Exact Cardinality Count extension
Description
This PR introduces the druid-exact-count extension, providing a new aggregation function for computing the exact distinct count of values within a dimension. Unlike approximate estimators like HyperLogLog, this extension guarantees precision, which is crucial for use cases demanding exact figures.

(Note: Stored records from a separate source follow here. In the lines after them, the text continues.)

Each row was made from one walk, in order. Every step used is in the known rows, and no mark comes twice. Write each row's walk.
(in the rows, 128 means zero)
Known rows
gabi/gabini/nudu/gepe/gebo: [105 130 101 101 111 112 132 125 139 143 116 106  66 192 130 135 185 116
 161 163 104 127 104  90 137  84  79 117 190  92 168 140 137  84 208 110
 136 117 130 156 139]
bezer/gabini/nudu/gepe/visut/dasumi: [119 161 153 128 158 163 173 113 177  81 118 154  82 148 115 154 174  58
 137 116 126 120 115 126 141  77 137 119 154  63 106 115 143  74 168 134
 133 115 112 170 154]
gepe/visut/tepimo: [118 132 184 101 124 142 148 138 150 105 115 113 111 122 106 141 158 122
 153 113 147 141 102  72 122 113 123 118  90 141 145 153 100 112 136 142
 146 127 103 183 113]
dasumi/visut: [156 139 146 101 145 159  78 138 127 125 133 101  91  92 117 116 101 129
 144 167 136 127 131 116 114  95 133 113 146 134 165 142 163 122 150 106
 154 174 118 136  72]
gepe/nudu: [175 169  85 139 179 114  45 115 152 141  98  79  96 127 106 127 126 169
 131 163 118 140  98 119 110  70 111 137 151 152 173 149 155 120 174 110
 153 152 119 146  90]
visut/tepimo/gebo/gabini/bezer: [147 102 146 129 113 109 106 107 128 125 126  81 149  97 135 135 175 192
 152 170 149 117 103 187 159 100  76  96 108 203 180 109 155  78 158 138
 147 152  90 156  93]
sudo/gabini/nafit/tepimo/gebo/dasumi: [166 133 119 144  98 153 133 139 132 150 121 127 126  82 146 102 145 156
 152 184 135  83 132 197 128  94  97  98 128 205 140 129 127  97 153 150
 157 230  81 146 123]
sudo/dasumi/visut/tepimo/nafit: [161 156 190 102 120 163  95 151 112  85 131 117 112  94 148 128 125  97
 140 138 168 118 140 154 120 121 134 129 124 129 177 129 152  97 123 149
 127 160  88 156 104]
gabini/nafit/tepimo: [151 137  96 147  81 118  88 139 161 138 121  63  93 113 105 101 128 163
 160 198 124  73 138  93 122 103  29 158 161 217 156 120 113 110 193 173
 153 175  64 123  97]
dasumi/visut/tepimo/gebo/gepe: [158 180 207 138 146 170 128 156 141 104 114 146 150  86 175 107 154 148
 150 148 163 153 131  78 123  88 179  59  59 164 141 141 147 108  89  98
 155 135 108 137 120]
nudu/gepe/gebo/gabini/nafit: [120 154  75 155 135  79  97 108 152 164 123  84  90 135  99 121 195 157
 174 164 123 134  93  79 145 120  31 116 178 159 186 129 122  81 206 123
 165 150  96 189 124]
nafit/tepimo/gebo: [170 150 128 127  87 134 113 142 155 123  97  84 115 112 156  91 141 193
 153 193 143 107 149 141 130  87  89 123 108 188 143 123 156 113 151 148
 145 192  83  96 118]
gabi/gabini: [161 145 130 104 114 112  91  99 117 166 133  53 101 154 140  96 112 153
 138 191 107 153 118 132 116 104  78 137 182 132 156 116 163 106 193 140
 164 155 111 152  75]
gabi/gabini/nudu/gepe/visut/dasumi: [127 157 171 117 121 152 154 114 139 100 117 132  91 172 123 151 172  58
 148 115 126 130 122 132 127  91 107 107 183  67 118 125 136  71 176 135
 142 130 111 172 117]
gabi/gabini/gebo/gepe/visut: [116 149 175 138 138 129 147 138 162 142 102 104 143 132 126 106 159 122
 141 139 126 143 128  15 129  86 138 129 174 127 142 173 102 103 169 118
 167 118 102 169 104]
sudo/dasumi/visut/tepimo: [140 158 179 117 120 164 131 149  88 108 134 125  84  89 134 144 109  91
 146 135 167 124 121 141  93 111 143 100  87 129 156 159 157 112 119 132
 140 176  93 191  59]
tepimo/visut/dasumi: [164 161 185 121 126 177 132 141 122  83 107 123  92 118 121 123 133 108
 130 148 145 129 181 141 123 117 111  95  88 133  98 116 154  90 136 148
 150 181  86 138 105]
nafit/tepimo/visut: [158 142 166 112  95 163 130 147 142 117 102  81 121 110 136 101 118 176
 158 176 137  87 183  76 112 117 100 121 120 200 122 125 119 106 145 166
 138 187  77 104  97]
nafit/tepimo: [162 141 124 127 114 121  96 123 169 125 114  64 107 117 126  99  97 174
 154 187 122  74 142 110 135  79  58 151 143 200 140 123 136 120 165 165
 152 178  80 111  84]
sudo/dasumi/visut: [169 166 147 112 135 144 103 144  88 123 130 107  72  96 130 127  93 114
 137 164 152 125 139 155  90  93 138 113 142 112 159 168 185 104 144 109
 148 204 111 167  41]
dasumi/visut/tepimo: [130 138 181 108 130 172 117 142 123 113 138 118  94  89 124 134 113 103
 153 136 154 130 114 106 110 111 136  99  92 148 157 142 143 127 122 128
 144 151 101 166  84]
bezer/gabini/nudu/gepe: [123 142  69 152 173 135 132  83 180 125 148 103  65 147 128 145 160 117
 140 172 104 116  79  94 134  75 140 137 202  95 157 107 179  76 202 140
 119 109 126 134 161]
nafit/tepimo/gebo/gabini: [163 178 129 151 135 108 106  87 162 149 104  65 147  94 169  90 139 217
 175 175 136 108 125 151 152  95  79 114 135 209 147 103 167 103 146 149
 160 195  82 147  99]
gabi/gabini/nudu/gepe/gebo/tepimo: [127 137 143 104 117  99 160  94 151 134 124 119 103 176 125 106 163 119
 166 156 110 162 108  94 139  83  83  95 158 107 148 123 144  96 146 103
 158  91 144 171 113]
gebo/gabini/nafit/tepimo/visut/dasumi: [150 181 177 152  98 170 135 128 134 101 105 110 114 103 130 113 142 119
 161 149 147  88 186 133 126 127  62 104 113 184  99  94 124  85 147 172
 148 198  52 154  99]
gabini/nudu/gepe/gebo/tepimo: [129 132 131 111 136 101 158 104 170 119 119 124  96 163 110 114 166 127
 164 150 120 150 110  87 149  78  92  93 137 119 149 137 140  98 138 101
 152  92 142 161 124]
dasumi/visut/tepimo/gebo/gabini/nafit: [131 163 117 159 103 136 107 118 123 155 131  95 106  74 130 115 180 150
 171 163 157 138 109 118 113 141  86 100 125 190 184 116 135  88 166 132
 163 173  74 189 110]
nudu/gepe: [155 129 105 132 171 102  95 107 161 130 130  81  88 154 111 136 141 141
 140 160 127 151 101  85 148  91  91 104 181 109 161 148 175  91 175 120
 144 146 122 119 111]
bezer/gabini/gebo/dasumi/visut: [117 129 146 130 159 186 147 137 139 153 137 137  96  61 130 104 108  77
 130 170 123 105 130 136 117  78 165 116 155 130 139 144 167 128 156 112
 154 182  92 168 111]
visut/tepimo: [136 134 153 122 131 135 118 124 139 115 130  92  97 112 117 131 128 136
 143 151 141 137 102 105 126 110 104 120  82 163 153 133 140 115 138 156
 147 142  90 162 106]
bezer/gabini/nafit/tepimo/visut/dasumi: [149 177 175 139 101 188 153 150 148  93 107 129  94 105 128 112 142  97
 143 164 142  86 181 125 119 119  88 119  97 155  82  87 129  94 155 173
 138 177  60 138 134]
visut/tepimo/nafit: [157 132 161 110 126 142  78 132 150  88 129  93 122 113 136 116 136 130
 137 150 150 126 129 132 145 121 103 147 116 159 177 106 139 100 140 168
 131 133  86 132 141]
sudo/dasumi: [179 166 116 136 136  98 106 124 101 126 120  77  69 126 127 125 109 146
 124 179 139 131 130 169 106  89 101 141 133 126 147 165 187  91 163 142
 150 203 102 170  59]
tepimo/visut: [159 136 155 110 125 156 120 136 123 121 109  82 100 115 120 112 133 169
 141 170 135 138 165  83 107 127 128 115 115 166 136 139 139  97 150 143
 143 176 100 125 104]
sudo/gabini/nafit/tepimo/visut: [156 142 126 141  80 172 118 150 132 131 112  87 102  98 111 111 137 166
 161 180 139  66 172  71 106 145  88 135 136 207 144 128  93  94 171 181
 144 214  78 127  97]
gebo/dasumi/visut/tepimo/nafit: [151 131 202  94 131 179 100 146 134  96 137 132 138  83 149 118 129  95
 140 135 159 115 134 164 129 115 137 109 122 154 170 118 138 106 113 142
 131 153  87 149 134]
gabini/gebo: [114 110  79 176 134 118  96 127 156 149 117  56  68 111  93 105 124 128
 123 187 119 114 131  63 136 100  87 171 165 150 174 161 157 117 207 155
 154 164  70 144 100]
gepe/gebo/dasumi: [137 124 145  91 145 124 144 143 138 145 114 135 104 127 126 106 150 133
 140 165 116 123 121 170 139  67  93  92 116 154 134 150 131 112 151 101
 161 176 108 171 128]
sudo/gabini/nafit/tepimo/gebo/gepe: [179 182 132 175 124 148 104 147 160 123 110 122 148  91 157  94 152 183
 151 181 143  97 139  84 141  88 125 102 113 203 145 133 121  96 137 138
 163 175 101 119 121]
dasumi/visut/tepimo/gebo/gepe/nudu: [170 203 163 149 175 167  80 155 137 122  89 147 145  94 157 125 151 146
 143 134 153 153 114  89  98  67 183  70  86 155 160 158 141 119 106  74
 151 134 124 150 105]

Which walk is each row?
[152 136 185  97 127 171  77 148 140  86 132 112 125  94 139 118 128 106
 144 140 160 122 134 129 133 125 129 130 120 146 183 115 138 109 125 149
 128 138  90 140 124] => dasumi/visut/tepimo/nafit
[166 141 168  85 135 108 101 127 174  94 108 108 132 136 129  83 148 147
 145 160 136 147 143 126 167  98  86 134 123 144 167 108 138 108 123 126
 151 114 123 139 137] => gepe/gebo/tepimo/nafit
[148 141 113 139  57 116  94 128 141 162 128  51 104 130 123  94 127 154
 162 204 119  84 136 100 111 113  18 157 191 206 156 103 114 107 206 173
 156 173  63 136  87] => gabi/gabini/nafit/tepimo
[166 198 203 148 140 164 140 160 115 102 114 153 139  86 182 114 147 140
 144 146 174 153 137 107 110  84 182  60  59 149 135 159 158  97  90 101
 151 155 107 155 102] => sudo/dasumi/visut/tepimo/gebo/gepe
[161 153 116 135  44 130 112 145 133 154 109  73 111 119 153  88 163 180
 160 205 140 115 143 132 109 112  55 128 145 194 155 109 136 100 186 155
 152 186  72 113 117] => gabi/gabini/nafit/tepimo/gebo
[129 130 202 103 137 183 141 142 113 121 144 144 115  77 136 132 114  93
 152 131 152 124 114 147 105 100 147  73  85 159 142 145 138 121 109 123
 147 167  91 180  92] => gebo/dasumi/visut/tepimo
[164 131 124 151 143 128  87 104 172 110 124  89 130 102 110  87 117 129
 128 166 133 116 143 112 168 117 109 166 162 148 183 114 146 105 144 169
 152 147 102 140 115] => sudo/gabini/gebo/tepimo/nafit
[101 142  83 112 147 121 148 124 175 126 116 130  52 170 122 134 190 117
 154 166 104 116  92  86 146  71 108 131 161  86 158 130 143  88 199 107
 129 108 132 157 176] => bezer/gabini/nudu/gepe/gebo
[144 137 153 101 151  90 151 114 171 119 112 122 109 163 104 102 155 137
 158 151 125 168 114  81 157  83  78  83 118 114 140 143 146 112 124  92
 166 108 145 155 112] => nudu/gepe/gebo/tepimo
[162 102 133 131 106  99  97 106 144 134 118  69 157 101 139 121 162 215
 160 190 141  85 122 185 163  84  51 110 142 225 175 105 157  85 173 145
 150 175  87 129  83] => nafit/tepimo/gebo/gabini/bezer
[130 141 172 112 111 146 162 151 145 108 101 127 121 130 141 137 198 137
 159 123 164 170 109  95 127 112 134  79  88 118 151 156 131  97 131 123
 139 142 107 151 148] => nudu/gepe/visut/tepimo/gebo
[147 137  92 132  79 105  83 116 115 177 145  55  78 139 108 104 151 141
 145 201 117 147 108 107 100 131  42 148 196 163 179 115 132  92 223 151
 164 155  89 163  95] => gabi/gabini/nafit
[129 134 168 103 114 148 176 123 139 110 105 130 105 145 123 116 178 136
 167 147 136 144 156  58 119 113 132  84 116 137 132 138 124  87 127 114
 139 120 127 143 127] => gabini/nudu/gepe/gebo/tepimo/visut
[153 168 193 116 148 134 144 149 166 107  91 131 153 118 142 113 185 169
 146 134 145 160 127  61 134  77 163  94 112 138 134 166 112  95 125  95
 163 128 129 142 130] => tepimo/gebo/gepe/visut
[153 130 172  96 154 170 113 138 117 139 141 134 110  77 133 112 101 106
 142 159 132 121 128 168 109  80 147  85 146 148 147 147 157 119 129  96
 159 191 112 152  80] => gebo/dasumi/visut
[149 139 137 141 149 125 115 102 197 113 124  92 128 101 123  75 130 124
 123 178 129 134 138 105 164  98 117 171 153 135 160  95 163 113 145 159
 147 109  92 138 151] => bezer/gabini/gebo/tepimo/nafit
[125 130 112  94 148  98 118 144 161 129 103 111  75 174 108 127 173 134
 152 156 121 143 107  72 157  85  68 103 146  98 161 161 138 101 176  95
 146 135 130 143 135] => nudu/gepe/gebo
[134  90 124 112 141  76  98 106 144 136 119  88 128 141 109 142 181 176
 158 168 125 110  95 147 179  82  41  98 165 165 187 129 145  76 187 112
 149 136 115 158  93] => nudu/gepe/gebo/gabini/bezer
[112 123 125 113 143 128 140 115 167 116 120 107  93 159 102 159 188 119
 159 125 123 129  98  66 126  91 131 126 208  97 161 158 121  75 188 121
 136 114 130 151 133] => gabini/nudu/gepe/visut
[143 157 179 117 154 141 140 129 156  82 104 137  99 155 102 147 164  76
 139 107 142 143 130 119 145  93 101  92 144  71 111 143 138  84 151 120
 149 144 112 160 114] => nudu/gepe/visut/dasumi
[150 130 171 121 122 153 159 134 121 135 124 138 130  92 159 111 156 139
 143 157 148 145 117 193 122  89 134  69  76 174 128 137 150 105 115 128
 151 187  88 158 137] => visut/tepimo/gebo/dasumi
[148 144 154 120  52 158 129 150 120 147 113  71 115 120 133  97 141 159
 164 188 136  96 177  72  88 143  67 127 158 203 132 114 102  94 179 174
 144 187  68 122  95] => gabi/gabini/nafit/tepimo/visut
[135 144 176 110  99 150 155 153 135 108  98 122 119 115 139 125 189 155
 153 134 164 161 117 108 120 114 137  98  64 145 147 148 126 107 131 131
 144 149 102 155 139] => gepe/visut/tepimo/gebo
[115 130 178 110 140 136 158 135 156 106 121 120 112 141 105 154 172 106
 157 101 151 151  90  57 131 114 122  97 119 113 147 162 108 101 137 132
 143 116 111 174 123] => nudu/gepe/visut/tepimo
[151 186 110 180 175 125  67 121 147 165  96  92 130 123 131 107 130 138
 125 162 115 140 112  56 108  64 135 130 174 147 169 158 141 116 175 106
 162 127 101 162  88] => gabi/gabini/gebo/gepe/nudu
[129 119 132 139 150 186 114 136 118 152 141 134  99  63 114 116  96  82
 135 159 129  86 133 143 122  93 154 109 168 138 164 163 149 122 153 120
 157 218  98 177  72] => sudo/gabini/gebo/dasumi/visut
[156 181 210 123 162 154 140 141 160  75  97 151 126 127 123 125 153  97
 135 115 141 135 145 109 144  78 128  96 106 111  97 139 124  93 125 116
 166 133 108 168 108] => gebo/gepe/visut/dasumi
[181 194 122 155 206 120  49 123 161 135  95 106 132 119 128 117 130 173
 128 154 123 144 104  81 116  53 144 109 133 162 160 152 144 113 142  89
 163 128 126 143  97] => gebo/gepe/nudu
[104 117 180 128 127 189 152 147 118 131 141 138 105  69 125 127 119  66
 145 133 149 113 123 116 110 106 141  92 104 152 152 156 136 126 124 129
 144 167  73 189  93] => gabini/gebo/dasumi/visut/tepimo
[133 130 176 131  94 150 167 112 122 146 111  81 121 117 122  84 130 137
 145 170 134 154 179  55 109 133 118 113 132 153 132 136 139 106 139 150
 156 148  94 153  82] => gabi/gabini/gebo/tepimo/visut
[124 183 192 153 170 165 171 139 184  89 100 159 113 115 121 115 158  65
 123 125 134 123 140  80 150  74 146 123 110  94  92 131 131 101 145 128
 157 122  92 175 140] => bezer/gabini/gebo/gepe/visut/dasumi
[149 175 144 152 143 119 123  87 143 141 117  84 137  91 163 109 158 192
 169 150 148 146 104 144 143 114 110  98  95 182 159 107 167  99 131 142
 156 172  88 180 111] => visut/tepimo/gebo/gabini
[157 188 215 130 147 160 148 151 157  73  90 158 133 123 138 119 171 105
 136 118 152 147 149 120 141  80 142  84  85 112  96 140 130  87 117 109
 161 141 109 153 125] => tepimo/gebo/gepe/visut/dasumi
[181 178 158 151 160 134 107 138 156 117 105 115 143 106 167  91 153 187
 133 175 143 157 134  92 138  73 150  83  93 169 140 139 159  96 122 106
 162 143 119 115 123] => tepimo/gebo/gepe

The patch achieves this by leveraging RoaringBitmap, a data structure optimized for storing and manipulating sets of 64-bit integers with good compression and performance. The extension includes the necessary components for integrating this functionality into Druid's query processing engine.
Exact Count Aggregation
The core of this PR is the implementation of an exact count aggregator using RoaringBitmap64.
-
Behavioral aspects:
The aggregator is invoked via the
bitmap64ExactCounttype in native queries or a corresponding SQL function. It's designed to ingest values from any dimension as long as they are of typelong.- Configuration is minimal.
- Empty inputs or all-null inputs correctly result in a count of 0.
- String columns are not supported.
Integration Tests
- Changed
./it.shto also includeextension-contribpackages when building Druid image. - Added IT for druid-exact-count.
Differences with Distinct Count Aggregator
| Exact Count | Distinct Count |
|---|---|
| No prerequisites to configuring hash partition, segment granularity | Prerequisites needed to perform aggregation |
| Works on 64-bit number columns only (BIGINT) | Works on dimension columns (Including Strings, Complex Types, etc) |
Release note
Introduced a new extension druid-exact-count which provides an aggregator BITMAP64_EXACT_COUNT(columnName) for computing exact distinct counts on numerical columns.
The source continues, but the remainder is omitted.